Re: [PATCH 5/9] cr: capabilities: define checkpoint and restore fns

"Serge E. Hallyn" <serue@xxxxxxxxxx> · Wed, 3 Jun 2009 11:45:29 -0500

Quoting Andrew G. Morgan (morgan@xxxxxxxxxx):
> You guys are well on the road to having something functional. I do not
> want to get in the way of that.
> 
> What I'm trying to question is the way the code is abstracted. My
> sense is that its not very friendly to the subsystems being
> checkpointed. I could offer an alternative patch for the capabilities
> code, but if it breaks some invisible constraint I'd rather you tell
> me about it first.
> 
> There are three sets of code in these changes:
> 
>   1. the capabilities code (but I think I'm arguing about that because
> it is an example I'm familiar with and this probably applies to other
> subsystems in the kernel)
>   2. the glue code in the kernel that implements sys_restore() etc.
>   3. the user space code
> 
> What seems to have happened with these patches is that the glue code
> and the user space code have knowledge of each other and things are
> written to make an API/ABI that they can agree on. (Part of this is
> evidenced by the u64 reference to capabilities and non-use of the more
> natural kernel_cap_t data that the kernel itself uses.)
> 
> It seems to me that a more natural abstraction is that 1 and 3 know
> about each other (actually 3 knows about how 1 chooses to define
> things), and 2 is a generic data packager interface.

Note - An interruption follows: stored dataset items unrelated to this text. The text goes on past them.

A small network was shown many inputs. Here are its activations along a few directions, one row for each input.
Each table varies a few parts of the input and shows all the possible inputs, shuffled.
Descriptions start from the smaller parts, as in this example, which fits no table here: values(2) and (point or ring(9) or (line(4) and ring(8))).
Shared parts are said once, and a part with two or three values counts as separate values.

Table:
r1: [-0.04, -0.05, -0.06, -0.27,  0.03, -0.13, -0.11,  0.28,  0.16,  0.35,
 -0.07, -0.09,  0.18, -0.20]
r2: [ 0.23,  0.16, -0.05,  0.17, -0.47, -0.15,  0.15, -0.16, -0.30, -0.11,
 -0.32,  0.41, -0.37, -0.19]
r3: [-0.21, -0.05, -0.22,  0.07,  0.51,  0.30,  0.42,  0.21,  0.26,  0.38,
 -0.05, -0.01,  0.26,  0.00]
r4: [ 0.11,  0.16, -0.22,  0.48, -0.02,  0.27,  0.63, -0.18, -0.23, -0.09,
 -0.29,  0.49, -0.26, -0.02]
r5: [-0.25, -0.78, -0.18, -0.15,  0.38, -0.29,  0.17, -0.19,  0.20, -0.10,
  0.12, -0.38,  0.23, -0.48]
r6: [ 0.08,  0.08,  0.36, -0.17, -0.45, -0.03, -0.25, -0.28, -0.08,  0.24,
 -0.04,  0.12,  0.09, -0.04]
r7: [-0.11,  0.07,  0.36, -0.07, -0.57,  0.20, -0.40, -0.33, -0.11,  0.33,
 -0.07, -0.03, -0.06,  0.07]
r8: [ 0.13,  0.25, -0.02,  0.39, -0.18,  0.12,  0.51, -0.14, -0.21, -0.10,
 -0.28,  0.47, -0.40, -0.08]
r9: [ 0.25,  0.17,  0.27,  0.07, -0.13,  0.03,  0.14, -0.24,  0.10,  0.25,
 -0.01,  0.26,  0.25, -0.06]
r10: [-0.05,  0.12,  0.03,  0.12, -0.71,  0.09, -0.19, -0.24, -0.38,  0.02,
 -0.37,  0.18, -0.64, -0.02]
r11: [ 0.13,  0.13,  0.02,  0.02, -0.59, -0.12, -0.04, -0.20, -0.35, -0.07,
 -0.35,  0.32, -0.49, -0.14]
r12: [-0.24,  0.10, -0.03, -0.26, -0.07,  0.05, -0.81,  0.40, -0.02, -0.21,
  0.23, -0.55, -0.18,  0.54]
r13: [-0.32, -0.10,  0.00, -0.35, -0.24,  0.10, -0.47,  0.21,  0.08,  0.47,
 -0.13, -0.32, -0.12,  0.01]
r14: [ 0.19,  0.10,  0.29, -0.01, -0.31, -0.05, -0.05, -0.24, -0.04,  0.20,
  0.00,  0.21,  0.23, -0.11]
r15: [ 0.08,  0.15, -0.11, -0.20,  0.23, -0.20, -0.46,  0.48,  0.05, -0.36,
  0.32, -0.31,  0.13,  0.32]
r16: [-0.15,  0.03, -0.03, -0.05,  0.36,  0.15,  0.28,  0.29,  0.26,  0.39,
 -0.01, -0.03,  0.15, -0.07]
r17: [-0.12, -0.09, -0.01, -0.44, -0.11, -0.11, -0.31,  0.24,  0.11,  0.37,
 -0.10, -0.18,  0.05, -0.12]
r18: [-0.03, -0.63,  0.17,  0.10,  0.06, -0.18,  0.18, -0.70, -0.01, -0.21,
  0.16, -0.04,  0.29, -0.42]
r19: [ 0.31,  0.21, -0.09,  0.23, -0.30, -0.07,  0.33, -0.14, -0.18, -0.07,
 -0.31,  0.46, -0.34, -0.15]
r20: [-0.14, -0.57, -0.26, -0.09,  0.57, -0.35, -0.15, -0.03,  0.06, -0.78,
  0.49, -0.62,  0.20,  0.02]
r21: [-0.06,  0.14, -0.02, -0.36,  0.07, -0.17, -0.66,  0.44,  0.03, -0.30,
  0.25, -0.41, -0.01,  0.39]
r22: [ 0.18,  0.21, -0.13, -0.12,  0.40, -0.12, -0.24,  0.48,  0.16, -0.30,
  0.32, -0.25,  0.14,  0.36]
r23: [ 0.03, -0.55, -0.16,  0.29, -0.12, -0.27,  0.38, -0.63, -0.26, -0.52,
 -0.16,  0.19, -0.34, -0.49]
r24: [ 0.02,  0.10,  0.13,  0.33,  0.17,  0.38,  0.46, -0.27,  0.06,  0.24,
  0.01,  0.29,  0.32,  0.08]
r25: [-0.07,  0.18, -0.26,  0.16,  0.72,  0.26,  0.10,  0.41,  0.14, -0.30,
  0.33, -0.21,  0.20,  0.50]
r26: [ 0.06,  0.20,  0.34,  0.23,  0.01,  0.23,  0.33, -0.23,  0.08,  0.23,
  0.05,  0.28,  0.21,  0.01]
r27: [ 0.04,  0.00, -0.08, -0.19,  0.20, -0.06,  0.09,  0.27,  0.28,  0.39,
 -0.07, -0.04,  0.19, -0.14]
r28: [-0.04,  0.27, -0.05,  0.06,  0.57,  0.09, -0.05,  0.49,  0.15, -0.32,
  0.38, -0.25,  0.08,  0.45]
Q: Changing only one part turns r7 into r13. The same change can be made to r6. Which row results?
A: r17
Q: Describe the family of inputs behind these rows.
A: line(4) and (point or line(6))
Q: List by row number the other rows that have the line(4) part in common with r15.
A: r12, r20, r21, r22, r25, r28
Q: A walk changes only the line(6) part. It starts at r4 and steps to r8. List the rest of the walk in order.
A: r19, r2, r11, r10

Table:
r29: [-0.12, -0.09, -0.36,  0.28, -0.23,  0.42,  0.36, -0.29, -0.07,  0.30,
 -0.46,  0.30, -0.08, -0.14]
r30: [ 0.29,  0.03,  0.42,  0.25, -0.39, -0.07,  0.14, -0.54, -0.26, -0.19,
  0.03,  0.45, -0.31, -0.14]
r31: [ 0.10,  0.17,  0.00, -0.03, -0.22,  0.18, -0.30,  0.09,  0.08,  0.51,
 -0.04,  0.06,  0.37,  0.18]
r32: [ 0.04, -0.20, -0.42, -0.07,  0.36, -0.35,  0.04,  0.32, -0.03, -0.49,
  0.14, -0.13,  0.12, -0.10]
r33: [ 0.07,  0.15,  0.09, -0.17, -0.44, -0.35, -0.28,  0.19, -0.27, -0.20,
 -0.23,  0.08, -0.41, -0.16]
r34: [-0.16, -0.35,  0.08,  0.10, -0.40,  0.09,  0.17, -0.45, -0.19,  0.17,
 -0.45,  0.26, -0.48, -0.45]
r35: [ 0.35,  0.30, -0.17, -0.18, -0.13, -0.01, -0.05,  0.17,  0.04,  0.34,
 -0.28,  0.27,  0.14,  0.06]
r36: [-0.22, -0.37, -0.05, -0.19,  0.37, -0.03, -0.26, -0.09,  0.01, -0.24,
  0.34, -0.41,  0.43,  0.18]
r37: [ 0.22,  0.10,  0.19, -0.33, -0.43, -0.37, -0.16, -0.01, -0.02,  0.17,
 -0.26,  0.14, -0.22, -0.29]
r38: [ 0.05, -0.40, -0.05, -0.17,  0.34, -0.11, -0.11, -0.03,  0.22,  0.02,
  0.26, -0.29,  0.57, -0.17]
r39: [-0.12,  0.17,  0.02, -0.13, -0.19,  0.34, -0.45,  0.01, -0.08,  0.15,
 -0.01, -0.05,  0.26,  0.46]
r40: [-0.24, -0.60, -0.39,  0.21,  0.28,  0.01,  0.58, -0.36, -0.05,  0.00,
 -0.16,  0.03,  0.10, -0.39]
r41: [ 0.25, -0.28, -0.26, -0.25,  0.37, -0.38,  0.16,  0.09,  0.25, -0.10,
  0.05, -0.05,  0.36, -0.24]
r42: [ 0.03,  0.23, -0.28,  0.06, -0.14,  0.28, -0.37,  0.21, -0.10, -0.05,
 -0.10, -0.15, -0.20,  0.51]
r43: [ 0.16,  0.35, -0.30,  0.00, -0.16,  0.00, -0.16,  0.41, -0.21, -0.03,
 -0.24,  0.20, -0.06,  0.21]
r44: [-0.25,  0.02,  0.35, -0.26, -0.50, -0.07, -0.54, -0.18, -0.13,  0.02,
  0.05, -0.21, -0.09,  0.09]
r45: [-0.07,  0.05,  0.09, -0.11, -0.46, -0.10, -0.47,  0.01, -0.16, -0.20,
 -0.06, -0.28, -0.53,  0.13]
r46: [-0.35,  0.10,  0.34, -0.14,  0.31,  0.24, -0.17,  0.16,  0.17,  0.03,
  0.27, -0.27,  0.12,  0.28]
r47: [ 0.38,  0.29,  0.05,  0.39, -0.16,  0.26,  0.28, -0.40, -0.21, -0.09,
  0.03,  0.51,  0.06,  0.11]
r48: [ 0.08,  0.21,  0.12, -0.16,  0.31, -0.14,  0.28,  0.36,  0.36,  0.25,
  0.02,  0.07,  0.03, -0.09]
r49: [-0.09, -0.30, -0.39, -0.01,  0.40, -0.09, -0.20,  0.10,  0.03, -0.45,
  0.28, -0.46, -0.06,  0.22]
r50: [ 0.26, -0.14, -0.04,  0.42,  0.26, -0.09,  0.46, -0.51, -0.05, -0.45,
  0.27,  0.19,  0.32, -0.14]
r51: [-0.01,  0.01,  0.36, -0.23, -0.52, -0.15, -0.40, -0.11,  0.01,  0.32,
  0.00, -0.09,  0.00, -0.23]
r52: [-0.23,  0.15,  0.00,  0.07,  0.35,  0.16, -0.11,  0.35,  0.18, -0.15,
  0.20, -0.32, -0.36,  0.34]
r53: [-0.11,  0.26, -0.02,  0.02,  0.31, -0.10,  0.15,  0.60,  0.10, -0.14,
  0.08,  0.00, -0.19,  0.05]
r54: [-0.13,  0.10,  0.34, -0.04,  0.28,  0.09,  0.01,  0.24,  0.36,  0.37,
  0.22, -0.18,  0.24, -0.02]
r55: [-0.34, -0.19, -0.03,  0.24,  0.22,  0.24,  0.74, -0.08, -0.01,  0.30,
 -0.20,  0.09, -0.18, -0.26]
r56: [ 0.15,  0.24,  0.32,  0.44,  0.18,  0.11,  0.64, -0.25,  0.02, -0.16,
  0.25,  0.25,  0.04,  0.01]
Q: Describe the family of inputs behind these rows.
A: line(4) and (values(2) or ring(5))
Q: Changing only the line(4) part turns r35 into r48. The same change can be made to r47. Which row results?
A: r56
Q: Change only the values(2) part in r29. List by row number the other rows that result.
A: r47
Q: Change only the line(4) part in r49. List by row number the other rows that result.
A: r42, r45, r52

One reason (3) and (2) need to know about each is other is bc
userspace needs to read the checkpoint image enough to read
the task states, clone off suitable children, and then each
child calls sys_restart().  So to this end, there are certainly
details which userspace doesn't need to be able to parse.

The other reason is that userspace will expect to be able to
make changes to the checkpoint file.  For instance, if restarting
a process from one kernel version with 34 capabilities defined,
on a kernel version with 35 defined, then userspace may want to
fill in an extra cap.

But I strongly agree with your concern that subsystems will get
out of sync with the checkpoint code.

If we just move the struct ckpt_capabilities definition into
include/linux/capabilities.h, does that suffice?  The c/r
userspace could then do something like

cat > ckpthdr.sed << EOF
/^[^ \t]*struct ckpt[^\n]*{/,/}/p
EOF
cat /usr/include/linux/*.h /usr/include/asm/*.h | sed -n -f ckpthdr.sed \
	> checkpoint_headers.h

Now you mention using kernel_cap_t's...  we can go partway
down that road, but the inherent problem is serializing the
relevant data so it can be streamed to some file.  So I
think it's better if the subsystems are required to specify
a useful format (like struct ckpt_capabilities) and define
the checkpoint/restart helpers to serialize data into the
struct.  We can try and get cute with dual mirrored
struct defs, one which is defined in terms the caps code
can understand, and one defined in more arch-independent
terms (which is why we need __u64s and packed, for instance).
But that seems more fragile than having clear and simple
requirements for the $SUBYSTEM_checkpoint() and $SUBSYSTEM_restart()
helpers.

(I'll wait to hear whether you think I'm on the right track
before reworking my patch)

> This should be functionally equivalent, but my belief is an
> implementation based on the current abstraction will be broken more
> often because some subsystem (eg. 1) evolves its critical state and
> the corresponding (2+3)'s relationship is too confusing/constraining
> for the kernel subsystem developer to keep in sync (someone else's
> problem). And subtle problems of ignored state in checkpoints can be
> really hard to debug!
> 
> Bottom line. Don't wait for me to Ack this change. I intend to lurk
> and if I see a way to "clean it up", I'll offer a patch, which you can
> of course reject... But don't wait on me.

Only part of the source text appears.